By removing advertisers and precluding the brokering of user data, Web 3.0 platforms can implement more ethical standards for user behavior in the attention economy. Crypto Web 3.0 platforms may integrate a token that appreciates in value as users flock to the platform, further aligning the interests of developers, token holders, users, and other stakeholders.
Users may be able to port their Facebook, Twitter, and Shopify data, tokenize it, and then fully destroy or port it over into a user-owned economy of decentralized applications (dApps). Users would have increased choice in new open platforms, and the emergence of legitimate dApps would limit mass censorship. The Big Tech platforms would still exist, but they would be largely defanged as the Web 3.0 ecosystem would serve as a powerful check-and-balance.

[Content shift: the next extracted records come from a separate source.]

In the data rows, the value 128 means zero.
Here is a table of points, one per row:
[ 87 112 151 151 139 174 136 159 133 163 136 101 110  82 153 139 179  90  97 181 134  89 136  78 166  95 188 141  79 151 176  94  89 157 112 128 111 136 147 166 125 133 129 139 144]
[157 103  90 130  92 132 161 138  59 108 141  94 123 140  96 114 122 123 126 107  88 108 160 158 120  74  94 144 145 149 144 163 155  91 136 130 116 143 153 152 134 109 104  63 140]
[156 142 156  89 153 180 139 126 161 139 160 103 158 153 142 167 164 130 170 147 144 156 111  86 153 155 162 176 110 105  89 104  84 171  91 129 107 116 150 155 110 121 147 130 144]
[106 141 124 124 147 178 116 107 150 134 145 160 156 130 142 151 122 161 154 132 148 151 154 162 121 119  77 136 139 145 114 150 139  90 111 145  84 134 187 133 133 126  72 114 186]
[116 106 108 127 103 133 130 135 129  85 133 111 120 119 146 103 139 133 101 118 110 133 136 116 164 122 123 117 110 115 130 117 135 123 121  95 134  52  96 118  93 132 146 152  72]
[107  90 114 154 156 104 129 140 129 158 186 125  88 115 109 148 102 146 134  88 131 176 103 130  66 153 127 104 155 125 108 121 142  86 120 107 138 114 140 117 117 147 147 137 148]
[121 114  90 107  90 133 118 136 127 115 155  94 122 116  75 119 176 102 121 167 139 174 143  91 127 164 157 136 175  89 104  79  87 166 114 137  98 146 152 133 124  94  88 116 146]
[192 131 154 136 141 155 125 158 142 141 123 121 118 136 113 134 112 155 146 152 146 108 122 190 171 130 164 135 123 142 153 144 155 145 172 200 137 142 123 105 174 137 124 137 138]
[ 91 135 167  55 132 167 119 103 157 126 117  94 140 129 151 155 137 140 104 130 131 125 159 112 130 108 105  75 134 123  86 114 105 108  80 130 112 129 156 140 135  62 105 103 171]
[ 91 141 132  77 145 161 108 108 191 129 108 152 170 141 148 152 144  93 108 125  86 106 138 108 162  82 156  53 120 141 189 149 126 158 148 151 110 139 143 125 132 103 109 115 139]
[103 126 144 155 124 140 124 110 178  48  67 157 152 152 141 123 138  82  67 105 135  98 105 122 160  92 150 143  89 174 156 133 139 158  98 121 111 134 147 112 128 108  96  72 133]
[120 143 157 143 121 106  56  60  93  99 118 144 144 148 151  96 119 112 123 103 147 113  94 162 113 139 128 133 106 133 107 151 179 133 110 126 134 130 130 133 116 151 149 131 121]
[106 153 142 126 104 116 120 124 145 130 117 135 130 114 127 137  99 115  93 101  83 126 138 153 118  98  95 134  97 120 127 158 150 117 138 171 129 162 123  77 142 121 129 125 130]
[145 117 117 134 135 131 116 113 103 146 119 149 118 110 130 120 106 107 106 150  84 123 129 106  88 138 110 111 123 110 129 106  92  94 138 179 122 129 122  60 133 101 120  84 102]
[108  64 131 150 157 102 146 114 121 186 132 133  97  71  88 135 108  89  91 135 139 118 101 106 158 120  82 137 124 133 134 121 118 125 128 118 119 128 126 129 114 143 158 125 138]
[149 153 161 154  99  95  82 105 119 134 129 166 147 161 157 106 103 107 123 107 147  69 128 156 162 148 159 155  97 147 101 109 150 160 152 116 145 118 142 123 146 118 137 121 142]
[130 141 121 137 113 111 109 115 147 121 122 153 137 150 131 102 121 158 126 149 123 141 131 136 126 107 103 149 108 139 120 122 116 113 118  87 148 106  85 137 108 128 162 155 112]
[132 171 134 165 109  84 108 100  88 143 105 180 135 159 177 101 129 111 132 114 159 125 124 128 135 144 163 159 120 117 108 127 132 155 129 125 114 121 148 121 122 132 124 125 128]
[ 95 125 133 154 142 168 132  94 154 136 146 159 139  86 144 186 105 167 162 123 155 140  80 120 107 189 161 172 150  85  98 111 142 132 126 131 118 112 135 156 151  96 123 134 170]
[160 121  82 105 122 140 175 171  88  88 122 108 110 165 109 104 174  96  81 154 160 111 147 110 150 135 167 152  91 135 154  99  94 151  96 145 116 117 142 163 130 127 148 161 156]
[103 124 129 113 129 147 122 119 121 139 107 129 144 135 124 138 122 140 117 132  45 139 160 121 114 134 135 112 121 105 161 119 104 110 142 129 126 176 126  97 150 136 103 116 134]
[ 82  74 123 154 157 100 139 103  94 143 117 113  96  88  97 166 130 147 157 117 117 170 120 120 111 116 121  91 166 145 118 104 104  98 157 123 116 114 142 108 131 116 144 138 121]
[125 139 153 163  51  87 125 101 109 123 103 150 143 141 149  85 165 105 146 123 119 130 120 106  84 137  99  90 144  89 127  69  98 108 155 122 120 123 136 121 138 134 114 120 139]
[142 112 123 103 128 131 132 136 174 144 134  88 144 112 140 130  48 181 149 105 184 144  73 106 115 148 162 185 142  66 104  98 100 101 106 116 105 121 148 137 114 124 125 122 150]
[142 104 101  68  81 142 143 114 124 108 134 106 103 157 109 132 103 127 118  98 133  91 142 152 126 112  97 135 104 181 136 140 164 141 103 129  77 145 162 163 109 106  73 104 173]
[105 121 104 109 120 123 126 154 130 153 117 108 121 117 114 133 122 148 123 108 132  92  83 101 107 116 118 145 119 133  76 143 154 164 146 157 126 144 108 107 151 128 114 129 104]
[ 86  97 107 148 173  90 140 128 131 155 138 116  95 102 103 171 143  91 118 147 123 106 129 132 160 106 144 116 117 132 130 113 111 159 114 113 150 122 119 116 106 144 133 135 127]
[150  95 135 115 154 144 166 153 146 146 171 145 121 120 125 119  83 156 172  93 159 155 161 162 105 164  98 144 157 132  91 181 168  96 116 145 100 133 143 204 135 118 102 126 146]
[155 169 185 174 127 104 107  97  87 141 118 176 136 169 186 101 168 140 136 110 147 127 111 143 139 142 146 157 140 142 116 136 143 138 136 111 111 130 138 120 143 142 117 130 137]
[141 158 113 113 121 148 114 122 128 107 113 128 122 117 126 133 103 117 115 119 116 117 126 125 109 130 116  70 113 123 106 103 123  93 119  61 119 109  81 122  64 137 135 143  56]
[204 143 122 147 140 119 132 121 141 140 137 143 142 149 162 138 164 139 150 149 116 190 184  91 114 132 133 104 165 112 165  91  96 118 143 175 127 197 124 135 204 136 126 141 115]
[179 127 146 139 139 158 134 151 146 126 130 143 140 122 135 149 140 150 139 128 143 149 135 142 142 148 134 134 165 139 121 131 112 152 136 115 202 132 133 150 107 186 181 176 112]
[138 114 105 100 107 158 153 182 120  85 152 102 114 153 115 121 118 127 168 172 140 123  65 121 157 154 124 155 143 100  94 104 107 150  59 111 112 135 150 159 119  93 129 137 143]
[151 105 133 138 134  91 153 176 128 155 127 152 121  93 128 193 164 109 105 171 144 122 111 160 149 156 156 136  83 145 165 170 140 152 131 108 137 103 115 164 118 154 127 152 106]
[144 138 158 149  89  90 116 119  83 107  73 160 150 148 145  97 155 125 152 147 157 135 138  93 125 153 137 125 152 110 121 109 107 113 115 122 151 122 111 103 112 135 130 137 136]
[143 144 125 130 132 162 141 162 154 148 136 133 131 153 130 141 141 146 142 152 159 123 152 129 141 146 172 134 126 143 137 166 139 128 209 152 137 171 122  91 144 126 144 118 145]
[125 138 104 101 136 122 121 137 152 114 117 135 139 104 143 132 143 160 118 128 137 122 117 141 124 134 118 135 159 111 103 103 129 103 121 116 141  98 114 127  77 161 143 155 113]
[114 146 122 126 129 140 105 125 138 108 101 123 120 139 125 127 145 142 148 118 138 134 138 148 137 134 104 114 125 110 137 136 129 126 115 109 164  66 113 136 109 181 165 126 116]
[ 67 147 160 147 144 169 125 116 172 140  96 144 205 144 130 125 120  94 105  93 126 107 129 157 118  94 131 104 109 151 126 136 138 161 101 131 109 126 144 117 136 118 113 133 136]
[ 88 154 168 154 134  91 107 123 155 138 120 118 163 151 164 110 122 132 174  77 122 114 145 176 131 154  98 158 135 202 126 179 163  81 113 139 107 136 137 146 135 104 115 118 128]
[ 95 129 142 124 126 120 142 115 110 116 143 121 106 136 123 123 105 148 116 147 119 119 132 109  94 113  97 132 125 103 153 136  96 142 165 136 124 160 133 104 165 125 117 100 101]
[140 124 134 138 143 135 130 148 119 142 126 103 134 121 130 139 100 135 128 141 133 128 139 123 106 120 121 140 123 143 165 137 149 166 169 168 131 142 115  92 137 126 117 133 120]
[170 115 150 135 115 108 142 136 110 142 167 161 104  92 113 122 117 155 167  83 120 172 169 161  67 103 100 100 179 171 146 152 162  92  87 121 112 123 148 143 113  92 103 117 143]
[103 106  94 143 157 106 146  98 121 160 143 104 110 115 116 135 145  98 101 147 101 121 105 128 131  94 110  89 114 155 137 145 103 130 127 111 151 109 117 141 110 141 136 159 113]
[135 125 101 128 119 145 120 107 119 116 133 107 131 125 122 116 153 127 102 113 151 110 104 161 124 115 136 145 126 120 130 133 128 138 142 108 146 117  36 137 106 143 130 136  94]
[128 148 105 117 120 146 128 132 139 118  92 123 118 107 138  90 129 146 135 118 110 163 117 129 134 133 119 100  98 133 127 120 126 137 117  87 166 114 105 148  94 144 141 137  98]
[105 144 134 133 134 146 134 115 150 134 132 135 116 153 145 120 124 129 145 140 147 153 138 138 152 138 124 137 148 109 128 131 145 134 138 116 175 106  86 134 105 137 140 170  96]
[165 133  78 141 111 119 158 153  97 143 138  76  82  99  91 115 144 131 116 109 116 108 163 121 118 110  89 119 149 137 154 163 135 120  88 121 103 123 168 154 130  80 107 103 151]
[131 126  91  90 118 120 128 141  95 117 136  96 124 116 142 129  86  83 116 104 150 114  91 138 131 106 142 132  95 107 123 138 159 130 139 138 147 140 114  83 162 135 120 109 113]
[116 110 129 155 186 118 148 136 131 183 155 129 110 122 112 199 136 140 147 101 144 142  83 117 151 154 119 132 118 101 122 103 147 105 147 128 135 124 123 133 108 138 137 132 128]
[150 128 116 110 131 136 135 125 150 118 117 124 113  99 144 122 138 113 134 161 119 122 165 149 138 143 128 133 152 141 122 154 128 132 123 103 136  98 107 124 108 182 181 174 120]
[134 112 133 131 148 113 136 150 142 129 140 141 129 134 118 126 144 174 123 151 129 128 164 162 120 140 148 140 107 122 124 140 162 142 167 152 132 190 134 109 159 113 130 120 118]
[134 147 144  86 127 159 117 119 152 131 126 136 143 145 121 123 136 148 141 153 123 144 122 114 124 152 109 124 167 150 163 134 142  95 128 108 187 112 128 137 124 159 166 158  87]
[108 130 139  93 141 138  95 153 122 107 117 143 132 123 109 138 129 115 127 115  89 138 145 106  97 110 133 143 134  97 136 111 101  93 154 159 132 148  98 123 161 112 119 109 114]
[148 106 131 156 194  96 149 152 109 158 169 117 115 104 102 131 137 130  92 139  86 126 157 115 159 115 113 107 125 142 159 141 136 149 140 103 146 103 116 119 124 137 133 138 152]
[151 131  88  93 118 116 189 178  84  92 163  88  79 108  76  86  83 137 133 119 158 119  96 112 159 168 128 139 113 129  85 128 116 130 140 149 112 137 136 142 145 116 117  75 135]
[135 193 150 165  90 100 114 117 116  78 129 151 162 184 143 121 138 131 110 170 100 131 155 108 146  94 142  69 165 152 168 149 121 156  91 140 108 127 132 172 107 137 150 133 147]
[117 121 119 116 110 127 113 112 111 121 130 128 130 114 103 112  94 134 149 100 122  75 110 123 129 107 151 154  77 125 128 148 137 130 126 140 142 139 111  78 156 137 134 130 110]
[112 125 124  92 138 138 123 145 147 144 119 112 140 149 121 129 106 143 130 162 100 148 142 128 103 115 136 130 152 111 134 109 126 129 159 121 137 130 113 110 164 141 144 112 107]
[146 146 154 171 106  71  84  95 108  80  81 134 137 142 133  75 140  70 147 131 116 139 103  81  93 130 119 113 134  88  88 104 105 101 159 117 113 125 147 122 133 117 109 138 133]
Along one direction, these points spread out more than along any other. Take the direction at right angles to it along which they spread out most. Go by this last direction. Where along it does each point below lie, from 0 to 99? The average is 50, and the first point in the table lies past the average. One standard deviation of the points above along it is 16.
[145 117 117 134 135 131 116 113 103 146 119 149 118 110 130 120 106 107 106 150  84 123 129 106  88 138 110 111 123 110 129 106  92  94 138 179 122 129 122  60 133 101 120  84 102] ~ 40
[151 131  88  93 118 116 189 178  84  92 163  88  79 108  76  86  83 137 133 119 158 119  96 112 159 168 128 139 113 129  85 128 116 130 140 149 112 137 136 142 145 116 117  75 135] ~ 47
[106 141 124 124 147 178 116 107 150 134 145 160 156 130 142 151 122 161 154 132 148 151 154 162 121 119  77 136 139 145 114 150 139  90 111 145  84 134 187 133 133 126  72 114 186] ~ 21
[125 139 153 163  51  87 125 101 109 123 103 150 143 141 149  85 165 105 146 123 119 130 120 106  84 137  99  90 144  89 127  69  98 108 155 122 120 123 136 121 138 134 114 120 139] ~ 41
[ 67 147 160 147 144 169 125 116 172 140  96 144 205 144 130 125 120  94 105  93 126 107 129 157 118  94 131 104 109 151 126 136 138 161 101 131 109 126 144 117 136 118 113 133 136] ~ 32
[105 144 134 133 134 146 134 115 150 134 132 135 116 153 145 120 124 129 145 140 147 153 138 138 152 138 124 137 148 109 128 131 145 134 138 116 175 106  86 134 105 137 140 170  96] ~ 71
[149 153 161 154  99  95  82 105 119 134 129 166 147 161 157 106 103 107 123 107 147  69 128 156 162 148 159 155  97 147 101 109 150 160 152 116 145 118 142 123 146 118 137 121 142] ~ 40
[114 146 122 126 129 140 105 125 138 108 101 123 120 139 125 127 145 142 148 118 138 134 138 148 137 134 104 114 125 110 137 136 129 126 115 109 164  66 113 136 109 181 165 126 116] ~ 69
[106 153 142 126 104 116 120 124 145 130 117 135 130 114 127 137  99 115  93 101  83 126 138 153 118  98  95 134  97 120 127 158 150 117 138 171 129 162 123  77 142 121 129 125 130] ~ 29
[ 95 129 142 124 126 120 142 115 110 116 143 121 106 136 123 123 105 148 116 147 119 119 132 109  94 113  97 132 125 103 153 136  96 142 165 136 124 160 133 104 165 125 117 100 101] ~ 39
[125 138 104 101 136 122 121 137 152 114 117 135 139 104 143 132 143 160 118 128 137 122 117 141 124 134 118 135 159 111 103 103 129 103 121 116 141  98 114 127  77 161 143 155 113] ~ 71
[179 127 146 139 139 158 134 151 146 126 130 143 140 122 135 149 140 150 139 128 143 149 135 142 142 148 134 134 165 139 121 131 112 152 136 115 202 132 133 150 107 186 181 176 112] ~ 80
[165 133  78 141 111 119 158 153  97 143 138  76  82  99  91 115 144 131 116 109 116 108 163 121 118 110  89 119 149 137 154 163 135 120  88 121 103 123 168 154 130  80 107 103 151] ~ 34
[132 171 134 165 109  84 108 100  88 143 105 180 135 159 177 101 129 111 132 114 159 125 124 128 135 144 163 159 120 117 108 127 132 155 129 125 114 121 148 121 122 132 124 125 128] ~ 44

Privacy-focused crypto assets Horizen and Zcash caught a bid in the wake of the de-platforming uproar, appreciating 52% and 71%, respectively, since the events on Capitol Hill last week. Horizen is a Web 3.0 platform that gives users control of their online data with its blockchain cloud computing platform for financial services, peer-to-peer messaging, media, and third-party decentralized applications. Zcash is a fork of Bitcoin that implemented ZK-SNARK cryptography to provide enhanced privacy for its users. These assets and others stand to benefit greatly if Big Tech cannot clean up their act and the Web 3.0 thesis comes to fruition.
As Web 3.0 platforms begin to challenge incumbents, Big Tech will need to disrupt themselves and introduce new business models to retain market share. However, advertisers and the attention economy produced over $533 billion in annual 2019 revenue for the FANG companies, so they are incentivized to cling on to their existing business models for as long as possible.